In December of 2017 the FDA released a “guidance document” titled Regulatory Considerations for Human Cells, Tissues, and Cellular and Tissue-Based Products: Minimal Manipulation and Homologous Use. The document provides an outline of the sorts of permissible uses of the human cellular or tissue products used in regenerative orthopedics. Moreover, this document gives potential consumers an idea of the proven medical uses of these types of products and services.
While the FDA has not approved many of the uses in practice today, they did provide a road to legitimizing the treatments in their guidance document, though it was rather rigorous and not realistic according to many in the regenerative orthopedics industry.
Later that same year, after pushback from clinics across the USA, the FDA created a more realistic path to legitimize the therapies offered by these clinics. Whereas previously, these treatments would have had to undergo several rounds of clinical trials over the course of some years, the new path allows clinics to pool their data and present these results to support the claims they make about their therapies.

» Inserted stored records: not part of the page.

Each row is where one point has got to under a steady rotation. How many ticks took it there?
The counts run from 0 to 785.
[ -5   0  37 -14   0  11  15  32  -8  18  -9  13 -11  43 -32  -4  17 -33
  46  13  12 -22  20 -11  13  -9  26  17  17 -21 -28 -29 -18  -2  12   1
   3   6]
472
[-11 -11   1  -3   4  13  23  21 -19  12   1  22  23  32 -32   6  23 -52
  35   2  23 -15 -18 -24   9   3  25  -9  -6   8 -26  -7  -9  -8   3  34
  10 -13]
325
[-19  39   5  15  10  33  35  11 -32   5 -24  31  21   7  -8  -5  22 -39
  32  26  13  -2  13 -11   6  -3  26   5  14   5 -13 -12 -10  -2   4  20
   8 -26]
281
[ -6   5  28   3  -4 -16   2   7   2   9   5  14  31  45 -16  -6 -16 -41
  56   2  -4 -22  -9   4   6 -10  21 -12  -9  -5 -26 -20   7 -37  19  13
  11 -24]
558
[ -7  10  -5  24  25  20  23   9 -24   3 -13  27  40  27 -24 -13   5  -8
  51   7  20  -8   5 -30  22   6  13   4   6  -2  -5 -15  14   4  24  -5
  31 -29]
379
[-19  12  -2   9  12  24  17  12 -22  19  -2  10  15  31 -29  -1  12 -19
  43  18  21  -3 -11 -47  12  21  11  -1  13  -7 -27  -5   2   2  19   0
  27 -32]
152
[  5  13  32  18  14  21  30  27 -16 -17 -23  25  34  16 -19  -6   6 -21
  44  15  30 -12  12 -15  27  -6  27   4  -4  -1  -1   0  -1  -8  22  22
   6  -6]
574
[ -3 -19  10   8   1 -12  26  27   8  26  -7  19  22  33 -37  -2  -3 -38
  48   1  14  -9  21 -18  26 -15  -6  -9  12 -22 -14 -30  -5  -9  15   1
  11   2]
169
[-27 -18 -17  11  -3   7  18   9 -24  19  -4  37  44  27 -20   0   9 -44
  39   0  18 -12  -7 -23   4 -12  13   4   8  15 -20 -23  -5   4   2  25
  14 -11]
161
[-11  28  10 -10  -2  19  25  25 -14   8 -12  11  16  19 -32  -4   4 -38
  41  32   7 -13 -26 -34   5  14  10 -21  -1  -6 -27   3  -6 -37   7  30
  11 -24]
653
[ -3   4  39   6   4  20  17  15 -11   2   5  36  32  27  -5  14  -4 -30
  43  14  12  -3   9 -24  16  -9   3   0   2 -18 -32 -14  14 -39  20  10
   6   1]
353
[-32  23  10   4  -1  16   3   0 -32   8 -11  17  15  29 -18 -18   8 -21
  57  23  10 -13  -8   1 -13  -4  38   9  15   3 -12 -21 -11   7   6   4
  22 -34]
610
[-13  18  24  -9 -11  14  31  11 -18  29 -19  35  26   3 -25   1   7 -29
  44  34  15  -4   6 -20   8 -33  -7   7  22 -10 -11 -19   6 -16   2   2
  16   2]
289
[-37  11 -12  11   1  10  30  -3  -4  25 -24   9  25   9 -16 -12  16 -39
  50  18  19   2  17 -25  18  -8  -6  -4  13  -4 -12 -24 -12  -4  15  27
  -6 -24]
139
[ -5   2   7  -1   4   6  21   4 -13  39   3  28  28  33 -33   1   1 -39
  45   9   6 -10  -2 -33  16 -12  -9   3  15   2 -35 -21  22 -14  15  -7
  20  -5]
158
[-22   0  15  28  -5 -17   3   5  -4  10  -2   7  14  48 -10 -10 -12 -32
  54   3  12 -18  16  -2   2  -7  31  -2  12 -13 -30 -29 -14   0  28  -7
  19 -25]
14
[-11  17  53  21   3   5  13  17  -7 -12 -13  19  14  33  -4  -5   2 -20
  46  17  16  -3  23   4  12 -16  37  -5  -2 -32 -12 -21 -19 -20  25  12
   5 -12]
47
[  6   3  31 -28   9   5  20  25  -4  23  -5  21   7  39 -45 -13  14 -33
  47   6  -1 -18   6   0  20 -17   8   1   5 -12  -2 -33  -5 -23  -5  12
  10   5]
625
[-15  29   1   5   6  21  37   8 -21  21 -11  33  25  13 -21  11  23 -46
  25  17  13  -1   1 -27   9  -2   5 -21  -1   1 -18 -12  -4 -19  -1  31
   8 -28]
128
[-15   8  24   5   5  -5   7  11   1  15 -15  15  13  31 -29 -24  -7 -13
  63  16  10  -9  19   2  11 -13  15   3  18 -26   4 -40  -7  -2  14 -16
  23 -21]
765
[-11  12  25  17  -5  -8  18  16  -1   4  -5  12  24  26 -26  -6  -8 -26
  41  19  21   0 -15 -22   6   6  12 -46 -14 -28 -13  -8 -11 -26  19  21
  23 -34]
197
[ -4  22  34  -1 -16   9  22  13  -1  18 -21   6   8  16 -19  -5   3 -50
  54  34  10 -23  20  -8  14 -15  15  17  20  -4 -29 -10  -5 -15  27   5
 -11  -6]
114
[ 13  14  26  13   6   4  28  26 -12  -1 -23  25  31  29 -20 -17  -7 -35
  46  10  10 -25  17   8  19 -23  28  21  15   9  -6 -14   9  -4  20   3
  14   5]
409
[-21  -4   9   6  13   0   9  18  -9  15  11  26  19  54 -20 -10  -1 -17
  43  -2   5   0   5 -19   7  -8  14 -22   5 -30 -25 -48  -7 -21  -2   6
  28 -18]
3
[  2  23   1   1  -2  -6  27  17 -16  10 -28  16  27  12 -39 -13  -4 -48
  44  28   6 -19 -20  -7   5   1  13 -16  -4  20   0   0  -5 -15   5  17
  20 -30]
260
[-10  36  40  -4   9  21  20  -5 -10  22  -6  10   5  42 -16 -17  13 -17
  56   8   3 -11  20  -1  13 -19  26  14   5 -10 -18 -31   8 -10  20   6
   5 -16]
603
[-10   6   2   1  14  14   4  33 -22  -1  -5  26   5  34 -19   5  -3 -45
  44  30  -1 -19  -6 -18  -1  29  20   3  18  -8 -29 -24 -11 -20   5  -6
  13 -25]
480
[ 21  13  30 -14  11  13  17  17 -22  17  -9  33  22  32 -41  -2   0 -32
  49  12   1 -22   1  -3  18  -9   7  15  10   3  -6 -20  15 -17  13 -13
  21  -7]
778
[ -1  -5  -3   7   1   2  28  23 -18  21 -15  43  33  14 -27  13   5 -65
  36  20  11 -17   8 -17  10  -2  -3   5  20  10 -16 -13  -6 -14   5   5
   4  -9]
486
[-15  23  28  24  -2  11  17  19 -18  -1   8  26  12  35  -9  10  -1 -28
  29  24  20  -4   0 -28  -2  10  24 -24   2 -27 -39  -8 -14 -23  21   1
  23 -29]
350
[ -4  19  36   0  11  12   2   8 -25   6   1  30   5  49 -30   3  11 -27
  44  14   5 -16  -2   9  -3   4  41  -4   0 -11 -13 -25 -12  -4  13 -10
  23 -32]
775
[ -3  20   3  25   3   2  18  13 -20  -2 -23  18  34  13 -23  -5  -5 -44
  52  24  16 -23   5   1  10   9  29   1   8  16   1  -1 -10   3  27   1
  10 -40]
412
[ -8   8   8   0  -2   3  29   2 -30  36 -13  39  27  17 -44  -2  18 -37
  38  11  22 -11  -2  -4   7 -19  15   6   7   2   5 -19 -14  15   3   4
  26 -15]
617
[-12   9   4  27   5 -10  19  22  -1 -15 -29  10  33  11 -19 -15  -5 -25
  53  27  29  -2  10  -9  17   8  18 -17  -2 -15  14  -9 -19  -7  24  16
   7 -37]
43
[-22  12  26 -10   4   8  20  -7  -1  38   0  14   1  30 -29   0  23 -38
  45  11   3   6  12 -16  11 -11  -2 -16   4 -28 -14 -41 -11 -21   4   8
   0 -23]
298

This new research on stem cells and regenerative orthopedic medicine has shown tremendous promise. Over 700 clinical trials are underway at the moment across the US, with several thousand more happening across the globe. As these trials continue, emerging data suggests that a wide majority of these therapies are successful at treating the underlying causes of patients’ issues, not just reducing the symptoms. Furthermore, the data from these trials is beginning to give regenerative orthopedic clinics a better idea of the standards and practices they should be following, giving patients safer, more responsible treatment options.

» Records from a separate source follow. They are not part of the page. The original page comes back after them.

B =
[[126 134 112 121 127 110 122 106 147 122 132]
 [141 123 125 130 127 105 136 120 145 108 132]
 [135 132 115 128 135 101 120 112 152 119 140]
 [139 118 122 130 134 107 117 134 150 107 133]
 [126 122 112 116 126 118 113 118 143 126 127]]
B[0][0] -> 126
B[4][6] -> 113
B[:, 0] -> [126, 141, 135, 139, 126]
B[0][4] -> 127
B[1][4] -> 127
B[3] -> [139, 118, 122, 130, 134, 107, 117, 134, 150, 107, 133]
B[4] -> [126, 122, 112, 116, 126, 118, 113, 118, 143, 126, 127]
B[0][5] -> 110
B[3][5] -> 107
B[0][10] -> 132
B[1][2] -> 125
B[:, 9] -> [122, 108, 119, 107, 126]
B[2][2] -> 115
B[1][6] -> 136
B[1][3] -> 130
B[:, 3] -> [121, 130, 128, 130, 116]
B[3][0] -> 139
B[4][9] -> 126
B[1][0] -> 141
B[0][8] -> 147

W =
[[117 114 134 131 121 122 135 139 130]
 [128 144 118 129 142 129 137 118 127]
 [113 130 129 142 132 129 134 137 119]
 [132 119 134 118 109 140 128 132 133]
 [124 133 127 128 127 139 148 132 129]
 [156 142 136 122 125 146 133 138 127]]
Rows and columns are counted from 0.
(0, 0) => 117
(4, 5) => 139
(0, 8) => 130
(4, 6) => 148
(2, 8) => 119
(5, 2) => 136
(3, 2) => 134
(4, 0) => 124
(1, 7) => 118
(3, 1) => 119
(3, 3) => 118
(3, 5) => 140
(0, 2) => 134
(5, 3) => 122
(1, 4) => 142
(1, 8) => 127
(1, 2) => 118
(3, 4) => 109
(2, 1) => 130

x =
[[130 119 132 126 132 122 121 125 102 119]
 [108 122 132 131 132 122 121 122 135 133]
 [148 122 128 132 130 116 127 121 145 125]
 [129 136 129 134 127 140 117 121 125 137]
 [125 126 111 133 135 131 122 135 128 125]
 [135 124 125 131 127 118 118 128 130 130]
 [123 124 130 125 131 120 132 127 121 132]
 [122 117 119 135 127 115 137 120 120 126]
 [132 124 131 133 124 137 139 130 107 140]
 [124 136 134 124 136 133 126 128 124 122]
 [135 131 129 128 124 115 110 133 125 123]
 [124 124 131 123 129 123 132 121 128 124]
 [112 132 128 128 125 135 130 129 137 120]
 [130 129 125 130 129 112 147 131 136 127]
 [123 129 133 127 131 134 102 129 126 132]]
x[0][0]	130
x[:, 6]	[121, 121, 127, 117, 122, 118, 132, 137, 139, 126, 110, 132, 130, 147, 102]
x[6]	[123, 124, 130, 125, 131, 120, 132, 127, 121, 132]
x[11]	[124, 124, 131, 123, 129, 123, 132, 121, 128, 124]
x[11][3]	123
x[8][6]	139
x[1][0]	108
x[3][1]	136
x[14][8]	126
x[12][4]	125
x[14][2]	133
x[10][7]	133
x[11][2]	131
x[9][5]	133
x[2]	[148, 122, 128, 132, 130, 116, 127, 121, 145, 125]
x[:, 5]	[122, 122, 116, 140, 131, 118, 120, 115, 137, 133, 115, 123, 135, 112, 134]
x[:, 7]	[125, 122, 121, 121, 135, 128, 127, 120, 130, 128, 133, 121, 129, 131, 129]
x[0][4]	132
x[8][9]	140
x[2][5]	116
x[4][6]	122
x[3]	[129, 136, 129, 134, 127, 140, 117, 121, 125, 137]
x[13][1]	129
x[4][9]	125
x[14]	[123, 129, 133, 127, 131, 134, 102, 129, 126, 132]
x[12][7]	129
x[:, 2]	[132, 132, 128, 129, 111, 125, 130, 119, 131, 134, 129, 131, 128, 125, 133]
x[12][2]	128
x[12]	[112, 132, 128, 128, 125, 135, 130, 129, 137, 120]
x[5][3]	131
x[5][0]	135
x[1][3]	131
x[7][5]	115
x[4]	[125, 126, 111, 133, 135, 131, 122, 135, 128, 125]
x[6][3]	125

grid =
[[140 119 139 125]
 [123 126 123 127]
 [130 139 132 133]
 [140 121 140 136]
 [122 123 119 127]
 [147 110 150 113]
 [135 127 135 131]
 [123 126 123 127]]
grid[-8,0] -> 140
grid[-3,-4] -> 147
grid[-4] -> [122, 123, 119, 127]
grid[3] -> [140, 121, 140, 136]
grid[1] -> [123, 126, 123, 127]
grid[:, -1] -> [125, 127, 133, 136, 127, 113, 131, 127]
grid[-6,2] -> 132
grid[-1,-2] -> 123
grid[2] -> [130, 139, 132, 133]
grid[4,2] -> 119
grid[-6,-4] -> 130

a =
[[150 151 154 156 151 150  99]
 [121 120 119 117 119 121 130]
 [146 148 148 150 148 147 108]
 [153 153 153 148 153 153 117]]
a[0,0] => 150
a[2,2] => 148
a[1,4] => 119
a[:, 3] => [156, 117, 150, 148]
a[3,3] => 148
a[3,6] => 117
a[2] => [146, 148, 148, 150, 148, 147, 108]
a[1,1] => 120
a[3,5] => 153
a[2,0] => 146
a[3] => [153, 153, 153, 148, 153, 153, 117]

X =
[[132 125 121 134 117 124 124 126]
 [136 123 114 140 105 121 120 124]
 [128 128 128 128 127 128 128 128]
 [130 136 126 138 121 138 134 129]]
X[-4, 0]: 132
X[-3, 6]: 120
X[-1, -4]: 121
X[3, 2]: 126
X[-2]: [128, 128, 128, 128, 127, 128, 128, 128]
X[:, 5]: [124, 121, 128, 138]
X[-3]: [136, 123, 114, 140, 105, 121, 120, 124]
X[1, 2]: 114
X[-2, 4]: 127
X[0]: [132, 125, 121, 134, 117, 124, 124, 126]
X[-2, -6]: 128
X[-1, -5]: 138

As this data continues to flood in from across the US, consumers should expect to see not only better treatment options, but hopefully insurance coverage for these treatments as well. With fewer complications, less downtime, and a lower price point, these therapies could shake the foundation of current insurance policies. As of yet, only those in professional sports seem to have access to these therapies as a part of their insurance plans. As the FDA legitimizes these therapies, hopefully we will see more insurance companies following suit.
Regenerative orthopedics is still an emerging market. Many clinical trials are underway and the path to permissible use keeps expanding. FDA regulations and insurance company approval seem to be the only thing standing in the way of these radical new treatments becoming the norm. As more data emerges, hopefully we will see better treatments, standards, and practices come about for regenerative orthopedics. If you are interested in having these procedures performed it is imperative that you do your research with the clinic or physician. A minimum of 5 years of experience if often required by the physician to understand the benefits, results and potential complications.